The Survivors of the Chancellor by Verne, Jules

The day has passed away in silence. A general depression has fallen upon all; the specter of famine has appeared among us, and each has remained wrapped in his own gloomy meditations, though each has doubtless but one idea dominant in his mind.

Once, as I passed near the group of sailors lying on the fore part of the raft, I heard Flaypole say with a sneer:

“Those who are going to die had better make haste about it.”

“Yes,” said Owen, “and leave their share of food to others.”

At the regular hour each person received his half-pound of biscuit. Some, I noticed, swallowed it ravenously; others reserved it for another time. Falsten divided his ration into several portions, corresponding, I believe, to the number of meals to which he was ordinarily accustomed. What prudence he shows! If any one survives this misery, I think it will be he.

CHAPTER XXXIV

A SQUALL

DECEMBER 21.–No further disturbance has taken place among the men. For a few hours the fish appeared again, and we caught a great many of them, and stored them away in an empty barrel. This addition to our stock of provisions makes us hope that food, at least, will not fail us.

Usually the nights in the tropics are cool, but to-day, as the evening drew on, the wonted freshness did not return, but the air remained stifling and oppressive, while heavy masses of vapor hung over the water.

There was no moonlight; there would be a new moon at half-past one in the morning, but the night was singularly dark, except for dazzling flashes of summer lightning that from time to time illuminated the horizon far and wide. There was, however, no answering roll of thunder, and the silence of the atmosphere seemed almost awful.

For a couple of hours, in the vain hope of catching a breath of air, Miss Herbey, Andre Letourneur, and I, sat watching the imposing struggle of the electric vapors. The clouds appeared like embattled turrets crested with flame, and the very sailors, coarse-minded men as they were, seemed struck with the grandeur of the spectacle, and regarded attentively, though with an anxious eye, the preliminary tokens of a coming storm. Until midnight we kept our seats upon the stern of the raft, while the lightning ever and again shed around us a livid glare similar to that produced by adding salt to lighted alcohol.

“Are you afraid of a storm, Miss Herbey?” said Andre to the girl.

“No, Mr. Andre, my feelings are always rather those of awe than of fear,” she replied. “I consider a storm one of the sublimest phenomena that we can behold–don’t you think so too?”

“Yes, and especially when the thunder is pealing,” he said; ” that majestic rolling, far different to the sharp crash ,of artillery, rises and falls like the long-drawn notes of the grandest music, and I can safely say that the tones of the most accomplished artiste have never moved me like that incomparable voice of nature.”

“Rather a deep bass, though,” I said, laughing.

“That may be,” he answered; “but I wish we might bear it now, for this silent lightning is somewhat unexpressive.”

“Never mind that, Andre,” I said; “enjoy a storm when it comes, if you like, but pray don’t wish for it.”

“And why not?” said he; “a storm will bring us wind, you know.”

“And water, too,” added Miss Herbey, “the water of which we are so seriously in need.”

The young people evidently wished to regard the storm from their own point of view, and although I could have opposed plenty of common sense to their poetical sentiments, I said no more, but let them talk on as they pleased for fully an hour.

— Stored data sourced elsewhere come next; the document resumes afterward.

Each row below holds a small network's activations on one input, seen along a few directions.
In each table, some parts of the input vary, and every possible input appears once, in random order.
Descriptions start from the smaller parts, as in this example, which fits no table here: one of 2 separate values, together with either a single point or one of 11 places around a ring or (one of 4 places along a line, together with one of 8 places around a ring).
Shared parts are said once, and a part with two or three values counts as separate values.

Other details of the inputs shift rows strongly along three fixed directions, in all tables alike. That doesn't count.

Table:
r1: -22 22 -10 -21 22 0 -13 27 11 8 39
r2: 22 2 38 15 -37 3 5 -9 -3 -9 -23
r3: -32 18 -16 -24 8 2 -1 34 3 20 19
r4: -15 -10 -16 16 6 24 15 -15 0 -18 19
r5: -5 -8 -16 15 11 3 18 -19 2 -4 16
r6: -36 25 -16 -17 14 0 -5 36 1 -2 35
r7: -32 14 -14 -29 15 -3 7 41 5 11 13
r8: -34 17 -8 -39 23 -12 -13 19 -6 1 27
r9: 35 -8 35 10 -31 -3 9 -12 2 -10 -7
r10: -23 -1 -2 18 13 4 24 -17 1 -5 -3
r11: -5 -10 -11 20 17 10 13 -18 -4 -5 21
r12: -17 -4 -2 7 10 12 24 -23 4 3 -2
r13: -11 -14 -19 13 4 14 23 -14 -3 -6 11
r14: 32 -5 27 16 -30 -22 19 -9 -7 -7 -17
r15: 27 4 38 10 -34 2 4 -17 -1 -3 -17
r16: -16 -4 -16 22 11 14 14 -18 -1 -21 22
r17: -9 -6 -2 12 22 3 20 -20 7 -4 4
r18: -29 16 -20 -25 7 0 3 38 -1 13 21
r19: -29 -10 1 5 11 2 6 -29 -12 -13 8
r20: -26 5 -6 24 7 18 10 -18 -2 -14 14
r21: 13 32 34 -23 -22 -24 -15 31 4 14 6
r22: -24 -11 -6 -4 9 15 7 -29 -12 -13 4
r23: -42 7 -8 -39 15 -3 -12 24 -6 10 23
r24: 14 29 27 -25 -20 -32 -6 30 1 25 0
r25: -10 -11 -3 6 18 13 22 -19 8 -2 3
r26: 28 -13 31 9 -25 -13 25 -6 0 -6 -27
r27: 5 18 31 -29 -18 -23 1 42 6 19 -17
r28: -41 3 -5 -35 13 -4 -15 25 -3 13 26
r29: 2 10 36 -32 -18 -37 -22 30 -5 12 -2
r30: 20 22 30 -27 -14 -32 -5 32 5 20 5
r31: 32 -9 34 12 -17 -23 21 -11 4 -5 -21
r32: 23 -1 33 16 -24 -20 23 -8 -5 -11 -33
r33: -11 -16 -14 18 10 20 19 -12 -8 -8 15
r34: 29 -2 38 12 -29 -1 8 -15 -9 6 -20
r35: -18 11 -9 -25 21 7 -8 32 3 20 31
r36: 32 -3 41 9 -28 1 7 -14 3 -7 -10
r37: 27 -1 34 22 -28 -12 13 -7 -17 -10 -21
r38: 43 -2 -63 -30 27 2 -63 43 30 17 -30
r39: -32 -18 -5 15 3 0 2 -24 -2 -10 10
r40: -31 -17 0 12 9 1 3 -26 -5 -12 11
r41: 51 -10 -65 21 7 13 -50 -9 8 -8 -52
r42: 19 16 30 -33 -19 -23 -2 34 6 23 3
r43: -11 -10 -13 23 14 10 18 -14 -9 -11 18
r44: -25 -5 -3 2 14 4 6 -30 -13 -15 8
r45: 21 11 25 -31 -22 -27 1 38 5 20 6
r46: -9 -5 -13 19 13 13 10 -21 5 -15 25
r47: -12 -2 -9 10 1 16 17 -24 -1 6 4
r48: -31 23 -15 -18 13 -9 -2 32 2 18 23
r49: 49 -16 -55 21 10 32 -59 -6 8 1 -53
r50: -21 -4 -13 17 2 27 14 -14 -4 -19 11
r51: 51 -18 -60 20 9 31 -54 -3 4 -7 -51
r52: 29 -8 32 15 -21 -24 23 -7 -1 -10 -26
r53: -21 -1 -3 25 11 14 14 -16 -11 -4 9
r54: -21 -11 -6 -6 10 14 8 -30 -12 -16 5
r55: 40 -31 -53 8 8 18 -69 -17 12 -7 -51
r56: 15 27 33 -21 -16 -27 -11 34 -5 23 3
r57: -5 -16 -11 15 13 20 15 -16 -3 -3 18
r58: 14 -21 37 7 -40 -14 -2 -17 -4 -5 -26
r59: 51 8 -59 -18 30 4 -83 37 19 20 -23
r60: -16 2 -1 13 14 2 22 -24 2 0 0
Description of these inputs: one of 2 separate values, together with either one of 6 places along a line or (one of 4 places along a line, together with one of 6 places around a ring).
Changing only the choice among 2 separate values turns r31 into r38. The same change can be made to r8. Which row results? -> r54
Change only the place on the ring of 6 in r25. List by row number the other rows that result. -> r7, r12, r26, r27, r38
Change only the choice among 2 separate values in r47. List by row number the other rows that result. -> r24
A walk changes only the place on the line of 6. It starts at r39 and steps to r40. List the rest of the walk in order. -> r29, r19, r44, r8
A walk changes only the place on the ring of 6. It starts at r31 and steps to r17. List the rest of the walk in order. -> r60, r10, r32, r52

Table:
r61: 0 3 22 -19 -12 -37 -5 18 6 13 -5
r62: -33 -1 -6 -1 14 6 -17 -2 -2 -7 18
r63: 24 -19 -17 38 1 31 11 -34 5 -11 -17
r64: 21 -17 -5 38 2 22 20 -43 1 -9 -5
r65: 26 -5 41 22 -42 0 39 -13 -4 -6 -22
r66: -17 22 46 -7 -30 -22 45 32 -5 4 19
r67: 34 5 -11 -25 -8 -2 -69 25 6 13 -34
r68: -34 11 -11 -10 9 15 -11 -11 -11 8 12
r69: 5 -2 20 -26 -13 -28 -6 16 9 20 -6
r70: -27 -10 -22 1 19 -9 1 3 -4 9 12
r71: -33 -8 -5 -13 12 13 -12 -3 3 -5 18
r72: -21 8 -20 9 10 13 15 18 4 -2 14
r73: 33 -1 -5 -23 -9 -4 -65 25 10 10 -29
r74: 37 -4 47 20 -34 -7 32 -23 -2 -4 -11
r75: -34 -3 -7 -6 13 5 -15 -1 2 -12 18
r76: -26 -15 -18 -6 16 -1 5 0 -3 16 14
r77: -28 -3 -15 -16 19 1 7 -9 11 7 7
r78: 40 19 -28 -20 -7 -9 -79 21 2 12 -45
r79: 24 -20 -16 40 0 27 13 -38 2 -9 -17
r80: -29 -11 -10 -18 8 10 -5 -3 -8 -9 22
r81: 1 12 23 -25 -10 -35 -1 17 9 9 -12
r82: -29 4 -16 -13 27 -3 9 -2 8 -7 -1
r83: -28 4 -17 -8 29 -3 9 3 -5 -3 0
r84: 30 -37 -35 22 5 29 -40 -46 3 -23 -37
r85: -22 7 -20 10 9 9 17 16 2 0 15
r86: -27 -4 -18 -13 8 3 -7 -1 -14 -15 21
r87: -27 0 -15 -20 25 4 11 -4 10 0 0
r88: 36 9 -17 -17 -6 -9 -75 26 5 6 -37
r89: 21 -20 -23 38 -3 31 12 -29 3 -10 -26
r90: 27 -1 -6 -27 -13 -17 -49 24 -1 -6 -19
r91: -27 -1 -14 -15 26 5 12 0 -4 4 2
r92: -9 10 -15 6 24 6 7 6 5 -1 28
r93: -7 9 -18 7 24 3 5 5 3 1 27
r94: 24 -1 0 -34 -18 -11 -36 22 -8 1 -14
r95: 40 -6 57 24 -31 -10 36 -27 -8 -4 -9
r96: -7 21 45 -6 -23 -26 33 29 -5 9 22
r97: 0 23 41 -9 -19 -27 28 23 -1 7 26
r98: 25 -19 -22 36 -1 29 10 -36 6 -11 -18
r99: -11 9 -19 8 19 4 8 6 4 3 26
r100: -32 -6 -10 -9 12 2 -12 -2 -4 -13 20
r101: -5 6 30 -15 -9 -32 12 26 -16 11 -6
r102: 34 -4 57 23 -34 -6 38 -23 -4 -4 -9
r103: 30 -7 43 25 -40 3 36 -12 -4 -6 -26
r104: 25 -17 -2 38 7 25 19 -43 1 -13 -5
r105: -14 8 -21 8 15 10 9 12 6 0 20
r106: -3 1 31 -22 -10 -24 13 25 -14 18 -5
r107: -7 22 43 -8 -25 -25 35 28 -3 6 23
r108: -14 10 -14 7 19 6 11 7 5 1 28
r109: -35 12 -11 -4 12 7 -15 -7 -8 -1 14
r110: -12 11 -15 4 21 3 12 4 4 -1 31
r111: 25 -16 -5 36 4 23 20 -45 1 -14 -5
r112: 36 12 -15 -25 -10 -2 -70 20 5 16 -38
Changing only one part turns r103 into r72. The same change can be made to r111. Which row results? -> r110
Describe the family of inputs behind these rows. -> one of 2 separate values, together with either one of 6 places around a ring or one of 8 places along a line or (one of 3 separate values, together with one of 4 places along a line)
Change only the choice among 3 separate values in r74. List by row number the other rows that result. -> r64, r102
A walk changes only the place on the ring of 6. It starts at r70 and steps to r61. List the rest of the walk in order. -> r81, r82, r83, r101
A walk changes only the place on the ring of 6. It starts at r87 and steps to r91. List the rest of the walk in order. -> r106, r76, r69, r77

Table:
r113: 37 20 50 -11 -37 -34 16 36 3 8 -20
r114: -45 -14 -5 8 18 10 31 -28 -13 -15 21
r115: -16 9 -36 -37 20 1 -42 43 13 18 -1
r116: 89 -38 -57 58 2 34 -32 -59 17 -21 -78
r117: 25 16 59 -24 -46 -23 -8 19 -10 11 -18
r118: -46 -8 -1 8 10 21 33 -32 -11 -5 14
r119: -48 -11 -5 11 17 4 30 -33 -6 -11 24
r120: 34 19 46 -4 -37 -35 14 35 -3 13 -19
r121: -48 -11 -1 13 11 25 20 -28 -7 -12 28
r122: 92 -31 -55 66 -3 38 -41 -55 14 -30 -76
r123: 47 11 54 -15 -34 -27 7 28 4 18 -3
r124: -48 -7 -3 12 16 10 22 -33 -7 -15 35
r125: -50 -14 -7 11 12 20 21 -26 -13 -14 33
r126: 18 -16 83 31 -39 -13 81 -43 -12 -6 0
r127: -16 5 -41 -39 22 -4 -42 45 7 16 4
r128: -47 -7 -5 13 27 5 26 -33 -7 -8 21
r129: 14 19 -48 -26 22 5 -40 48 21 18 12
r130: -16 20 -37 -35 34 -7 -52 38 10 15 18
r131: 38 22 49 0 -41 -31 6 34 -5 11 -11
r132: -13 13 -39 -39 26 -2 -49 43 4 8 16
Describe the family of inputs behind these rows. -> one of 2 separate values, together with either one of 4 places along a line or one of 6 places along a line
Changing only the choice among 2 separate values turns r114 into r132. The same change can be made to r126. Which row results? -> r123
Change only the place on the line of 6 in r125. List by row number the other rows that result. -> r117, r121, r124, r130, r132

Meanwhile the sky was becoming quite over-clouded, and after the zodiacal constellations had disappeared in the mists that hung round the horizon, one by one the stars above our heads were veiled in dark rolling masses of vapor, from which every instant there issued forth sheets of electricity that formed a vivid background to the dark gray fragments of cloud that floated beneath.

Sleep, even if we wished it, would have been impossible in that stifling temperature. The lightning increased in brilliancy and appeared from all quarters of the horizon, each flash covering large arcs, varying from 100° to 150° leaving the atmosphere pervaded by one incessant phosphorescent glow.